The generalized AM expression is represented as:

s(t) = Ac [1 + μa mn (t)] cos ωc t

The total transmitted power for an AM system is given by:

${P_t} = {P_c}\left( {1 + \frac{{{μ^2}}}{2}} \right)$

Pc = Carrier Power

μ = Modulation Index

The above expression can be expanded to get:

${P_t} = {P_c} + P_c\frac{{{μ^2}}}{2}$

The total power is the sum of the carrier power and the sideband power, i.e.

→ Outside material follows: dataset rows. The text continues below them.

Each row of a before or after table is a point. The points were changed in one or more steps. Then noise was added and the rows were shuffled. The steps act on how far a point lies along the listed directions, d1 being the first. Write out the steps. A step turns or swaps two directions, mirrors them in a line or flattens them onto one, adds a multiple of one to another, or multiplies one. Angles are multiples of 10 degrees, from the lower direction toward the higher: turns from -170 to 170, lines from 10 to 170 but not 90. Use the fewest steps. Two steps may share a direction if one is a turn and the other turns, adds or multiplies; they go together, in the order done. Otherwise the lowest direction goes first.
(in the rows, 128 means zero)

Directions:
(1): [ 89 178 101]
(2): [183 169 125]
(3): [142 104  65]
Before (8 x 3):
[[102 176 146]
 [152 121  75]
 [ 80 151 192]
 [ 53 105 101]
 [117  66 159]
 [100 164  91]
 [ 72  95 155]
 [ 70 155 118]]
After:
[[140 172 197]
 [187 133 166]
 [135 174  94]
 [168  84 164]
 [205 156 116]
 [117 180 147]
 [159 185 126]
 [123 111  72]]
Steps: mirror d1 and d2 in the line at 20 degrees

Directions:
(1): [114 139 107 137 204  56 113 103]
(2): [159 126 129  93  93  58 126 194]
(3): [160 107  77  52 130 136 156  83]
(4): [181  91 137 119 174 161  62 155]
(5): [143 199 195  79 142 134 122 110]
Before, 11 rows:
[[152 157 189 100  98  77 127 145]
 [171  98 133 128 150 118  60 141]
 [139 177 154 113  48 161 151 159]
 [132 100 132  86 171 120 131 111]
 [100  99 135 204  48 125 169 147]
 [143 103 148 118 124 136  86 159]
 [129 205 131  94 153  54 143  90]
 [168  87  88  52 190 152 129  95]
 [123 156 174 124 101  90  97 199]
 [194 123 108  50 135 119  97 129]
 [182 197 194  54 189 123  94 146]]
After, 11 rows:
[[126 134 110  74 144 192 133  67]
 [128 109 150 104 160  84 118 154]
 [147  97 131 101 131 168  96 123]
 [181 195 179  45 204 135  98 122]
 [173  92 122 117 163 134  64 113]
 [165 109 144  98 156  60  96 212]
 [193 126 119  59 128 100  90 156]
 [127 210 127  94 171  39 142  79]
 [101  83 108 180  54 178 189  91]
 [151 141 149  70 127 135 147  63]
 [142 170 139  95  46 208 168 123]]
Steps: multiply d1 by 1.3; swap d2 and d3

Directions:
(1): [187 196 133  96 126 110 107 151 128 120  36 138]
(2): [209  74  96 144 148 130 160 185 114 177 132  99]
(3): [113 147  98 138  28  96 139 194 135 131 152 165]
(4): [121  86  95  76 124 109 173 126  67  45 110 126]
(5): [145 118 197 184  77 135 158 124 139  85 104  61]
Before, 12 rows:
[[151 139  91 111  81  97 147 182 155 110 108 164]
 [183 126 102 147 171 145  95 157 154 166 132 142]
 [ 77  88 116 181  99 142 120 162 134 182 249 129]
 [126 141 201 170  92 161 149  91 146  74  57  51]
 [ 26 161 157 180  17 110 120 114 129  90 198 146]
 [159 129 131 135 157 125  93 140 137 178 143 120]
 [187 109 161 172 120 133 105 146 167 174 102 102]
 [116 103 141 179 104 133 108 138 166 149 135 109]
 [156 112 111 130 106 121 132 191 153 168 173 125]
 [159 116 154 166  67 137 150 186 169 174 124  88]
 [ 88 200 148  89 161 106 102  53 128  97  99 155]
 [178 116  99 123 183 129 117 149 129 137  99 114]]
After, 12 rows:
[[ 90  78 140 179 174 170 106 114 137 194 231 101]
 [168 122  84 125 124 110 126 187 124 128 115 135]
 [167 107 136 131 176 146 118 144 157 175 155 100]
 [168 109 174 165 135 160 137 142 175 184 114  64]
 [183 113 150 173  90 126 113 169 167 174 109 114]
 [152 133 118 137 116 112 101 166 136 175 151 134]
 [120  98 144 179 116 139 107 130 171 146 133 107]
 [172 124 132 112 205 140 124 105 157 125  85 121]
 [176 131  86 148 133 130 101 180 153 159 138 154]
 [ 49 142 210 179 162 165  92  19 131 108 166  92]
 [ 81 207 126  91  95  80 118  95 123  89 114 178]
 [119 146 180 170  34 142 161 131 149  69  69  71]]
Steps: mirror d3 and d4 in the line at 100 degrees

Directions:
(1): [121 154  96 138 181 117 131 144 134 145 187 232 180 113 118  98 163  78
 160  71]
(2): [180 117 114 178 126 162  49 118 187 146 128 148  84 141 121  52  61 160
 150 106]
(3): [189 141 188 119 238 167 123  97 154 103  67 134 129 117  83 172 141 113
 119 126]
(4): [144 179 110  36 115 135  71  95  93 163 103 159 169 213 124 121 132 146
 151 170]
(5): [ 25 135 178 108 129 195 149  96 137 124  95 146 100 101 143  84 120 110
 206 147]
Before, 11 rows:
[[160  89 109 164 102 103 129 143 139 131 146 103  98 110 129 140 121 159
   96 123]
 [151 127  95 140  98 115 108 114 126 134 109 107 127 155 126 118 114 158
  109 132]
 [111 131 120 127 106 130 134 123 117 125 119 112 123 140 135 134 123 141
  127 146]
 [152 136  88 118 101  84 100 151 109 144 153 147 143 174 143 151 131 145
  120 128]
 [101 118 102 137 102 139 102 117 140 135 124 124 126 137 140  93  98 150
  154 144]
 [115 101 121 153 120 106 149 162 134 116 152 102 128 100 153 116 117 138
  140 111]
 [158 115 105 111 113 135 106 126 123 134 149 131 137 178 120 142 116 152
  105 134]
 [133 169  84  96 163 112 119 144 119 169 217 249 204 138 110  70 156  89
  165  84]
 [126 141 115  94 108 139 124 120 104 149 122 138 144 149 139 117 134 129
  133 124]
 [128 117 129 174 167 139 141 117 138 123 135 159 121 100 114 114 119  95
  144  93]
 [107 120 134 146  98 122 145 127 121 115 138  97 117 120 141 113 120 142
  135 139]]
After, 11 rows:
[[111 142 115 131 116 122 131 127 117 130 157 149 146 134 137  95 134 127
  156 128]
 [129 123 130 112  94 143 128 119 113 137 108 101 118 140 144 122 118 147
  119 134]
 [120 109 140 177 155 136 158 119 132 113 126 130 113  91 117 134 120  99
  131 106]
 [151 112 111 109 110 132 118 126 117 128 145 119 135 172 123 153 119 151
   97 139]
 [154 116 101 136  84  88 110 153 113 133 138 105 116 163 148 162 115 157
  104 140]
 [143 140  87 123 107 109 116 115 113 138 118 130 149 158 127 127 133 142
  115 126]
 [114 143 112 121 116 131 122 123 117 134 128 139 136 147 131 122 126 135
  140 139]
 [127  59 169 177  73 124 181 150 142  97 127   8  56  71 135 140  86 165
   72 152]
 [117 115 106 141 137 104 140 160 130 127 167 138 149 108 151 105 126 123
  156 101]
 [153 122  86 131 128  96 122 142 123 149 170 171 148 128 123 130 155 133
  119 105]
 [ 89 126 102 120 104 129 120 121 121 133 127 124 140 136 140 112 118 141
  153 149]]
Steps: mirror d1 and d4 in the line at 120 degrees; multiply d2 by 0

Directions:
(1): [211 122 163 188 136 134 124 153 138 157 203  70 144  89 182 181 150 152
 230  92 102 122 127 168  86 128 168  85  47 178 145 106  99 138 179 177
 114  88  75  82 146 163 148 125 147 106 134 143]
(2): [203 167 102 104  69 116 107  85  79  79 143 103 181  79 152 196 138  49
  95 116 113 139 137  98 139 163 100 147 174 130 153 134  85 102 167 130
 170 226  53 165 103 180 117  86 137 186 121 128]
(3): [ 70 112 174 165 148 132  89 108 118 131 172 147 142 124 167 122  96 104
 103  84  48 169 156 185 162 225  84 127 162  91 139 131  82 217 199  46
  63 105 152 120 132 138  96 157 146 123 118  93]
(4): [202  56 101 108 166 180 117 168 174 153 121 145 162 135 158 138 105  86
 176 164  90 156 149 148 134  98 112 224  99  92 136 191 117 166  85 130
  79 179 129 154  77  91 144 145  78 115  42 188]
(5): [120 144 158 206 112 128  92  27 115 112  65  92 154 100 106 161 149 151
 149 164 149 153  41 108 179  79  84 158 137 123  88 217  83 161 156 136
 120  99 128 144 177 123 143 109  94  41 156 165]
Before, 12 rows:
[[107 142 134 138 108  94 121 132 133 137 114 107  89 140 104 111 159 192
  128 111 184 103  75 104 121 116 160 114 125 172 110 113 158  94 104 154
  147  95 134 104 152 155 129 111 127 114 171 130]
 [161 112  96  74 119 154  94 121 148  95 158 170 182 120 161 155  98  21
   69 119  49 146 202 142 119 202  64 203 191  84 160 155 103 153 141  68
  104 249 109 189  57 112 102 138 128 181  54 126]
 [ 61 116 162 139 160 123 110 128 116 134 142 182 131 139 123  75  99  94
   88 119  80 178 176 150 171 173  86 171 178  66 156 125 124 185 161  55
   70 133 193 130 112 101  87 162 127 123  97 110]
 [106 187 127 127  91  77 149  56  91 105  97  98 123 132  92 130 155 187
  101 125 163  90  74  99 128  92 165  83 124 141  89 120 130  77 125 161
  178 106 137 143 185 146 128 113 137 125 206 105]
 [153 101 128 116 126 140 143 131 161 129  85 121 104 121  91 121 145 165
  181 168 188  88  87 106 114  33 157 144 113 128 105 154 142  79  46 186
  144 103 140 112 135 118 155 124  94 112 129 162]
 [104 139 122 141 117 118 119  76 122  92  94 111 150 121  99 149 136  96
  112 113 131 147  96 121 158 137  88 164 167 130 112 160  97 137 145 136
  122 145 101 152 150 123 135 116 126 113 128 134]
 [113 133 131  94 154 127 163 203 150 134 123 154  61 156  94  98 113 183
  137 148 180  85 135 138  93  73 204  90 119 147 126  99 205  84  83 162
  136 101 164 103 135  99 137 119 129 118 125 112]
 [145 126  85  53 147 147 151 153 136 121  71 160 120 141  98 118 116 115
   99 171 140 109 155 114 102  85 137 158 132 108 135 111 172  93  62 143
  154 192 120 176  66 103 151 123 130 199  95 162]
 [207  87 117 145 127 155 119 145 140 135 146 115 175  92 150 201 120  85
  173 155 124 128 101 164 136  88 123 211  84 117 130 162  98 146 109 152
  104 153 107 147 105 134 136 135 113 100  70 166]
 [165 111  93 130 120 140 125 104 135 109  96 128 149 116 144 138 115  85
  100 142 104 140 130 125 144 139 104 189 155  93 122 197  90 149 117 114
  125 195 115 163 120 106 139 125  75 131  92 164]
 [221 111  95 110 136 147 121 159 147 137 140 120 138 120 118 164 133  99
  148 151 135 130 118 114 128  81 140 199  91 125 130 162 109 107  78 175
  125 186 108 191  98 117 145 119 106 128  82 175]
 [ 64 140 119 107 137 144 124 144 135 139  99 171  96 163  89  71 132 144
   85 156 180 109 126 110 141 116 132 129 147 119 121 117 151 120  86 108
  124 104 168 157 149  91 131 154 125 131 146 128]]
After, 12 rows:
[[125 111 128  87 157 144 138 195 147 126 133 169  91 146 124 113  94 134
  117 141 136 115 156 153 119 111 168 134 147 117 137 132 176 126  98 126
  106 143 160 127 110 101 127 124 122 132  90 113]
 [125 125 127 128 109 107 100 122 129 129 122 119 116 133 127 127 140 144
  114 110 147 128  92 115 139 145 129 158 147 144 120 139 132 128 119 123
  120 135 129 128 128 157 120 117 114 127 137 134]
 [119 146 113  90 119 123 134 133 154 112 146 151 126 138 116 120 131 116
   91 119 125  96 168 121  82 149 122 120 147 139 136 104 153  93 116 122
  151 163 126 143 107 110 121 133 151 156 125 109]
 [117 128 107 142 126 122 141 104 136 117  94 122 115 128 120 113 127 134
   99 136 134 118 114 123 129 123 128 137 140 114 106 165 117 130 112 128
  142 141 139 137 152 107 139 126  89 116 131 144]
 [129 104 146 164 135 134 122 140 138 142 152 123 138 110 130 165 118 126
  153 137 135 115  95 174 139 105 131 160  91 123 118 133 114 150 122 133
  101  89 143 124 140 130 123 149 135  84 111 130]
 [100 131 106 101 133 157 119 147 138 138  99 167 113 155  99  89 129 116
   93 163 171 115 133 106 142 112 124 158 147 115 127 132 143 117  80 114
  123 135 151 171 133  91 133 146 114 137 122 146]
 [124 127 139 128 149 118 138 152 125 138 130 149 120 130 107  92 130 123
  131 143 134 143 154 114 131  98 130 156 131 113 151 113 150 116 124 130
  115 135 161 119 117 103 120 141 118 121 108 140]
 [126 125 129 135 145 131 119 149 141 142 144 138 107 139 103 124 121 135
  116 128 130 131 117 130 138 117 136 157 109 120 118 137 118 131 103 135
  107 125 150 169 130 112 125 139 128 113 118 133]
 [111  90 143 121 137 144 119 117 156 122  93 143 112 126 108 109 120 142
  146 152 144 114 104 129 143  91 120 160 149  96 107 166 117 128  71 130
  106 105 161 121 130 116 134 140  98 112 118 142]
 [104 145 123 145 115 113 130  80 123  95  89 109 140 124  91 147 144 109
  122 116 149 135  90 117 152 121 101 152 157 142 108 151 106 124 142 148
  133 132 102 143 159 125 138 114 130 106 139 130]
 [130 170 116 119  92  94 128  49  89  98 104 110 158 119 113 146 140 134
   88 126 122 116  91 111 149 123 129 128 149 111 100 150 102 108 136 131
  157 151 131 169 153 146 118 115 125 142 171 116]
 [ 93 130 102  67 156 138 148 142 132 125  73 172 101 153  92  96 108 133
   78 158 134 113 153 128 111 112 132 136 147 100 132  96 174 112  78 116
  141 158 144 163  81 101 138 135 141 192 111 139]]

${P_s} = P_c\frac{{{μ^2}}}{2}$

The power in a single sideband will be:

${P_s} = \frac{1}{2}\times P_c\frac{{{μ^2}}}{2}$

With $P_c=\frac{A^2}{2}$, the above can be written as:

${P_s} = \frac{1}{2}\times \frac{A_c^2}{2}\frac{{{μ^2}}}{2}$

${P_s} = \frac{{{A_c^2μ^2}}}{8}$

$Power Saved=\frac{P_c}{P_{total}}$  ---(1)

Power Saved = Pc in DSB - SC

$Power \ Saved=\frac{2}{2 \ + \ μ^2}$

Analysis:

When μ = 1, the transmitted power will be:

${P_t} = {P_c}\left( {1 + \frac{{{1^2}}}{2}} \right)=\frac{3}{2}P_c$

$Power Saved=\frac{P_c}{P_c(1 \ + \ \frac{μ^2}{2})}$

As μ = 1

$Power \ Saved=\frac{2}{2 \ + \ 1^2}\times 100$

Power Saved = 66 %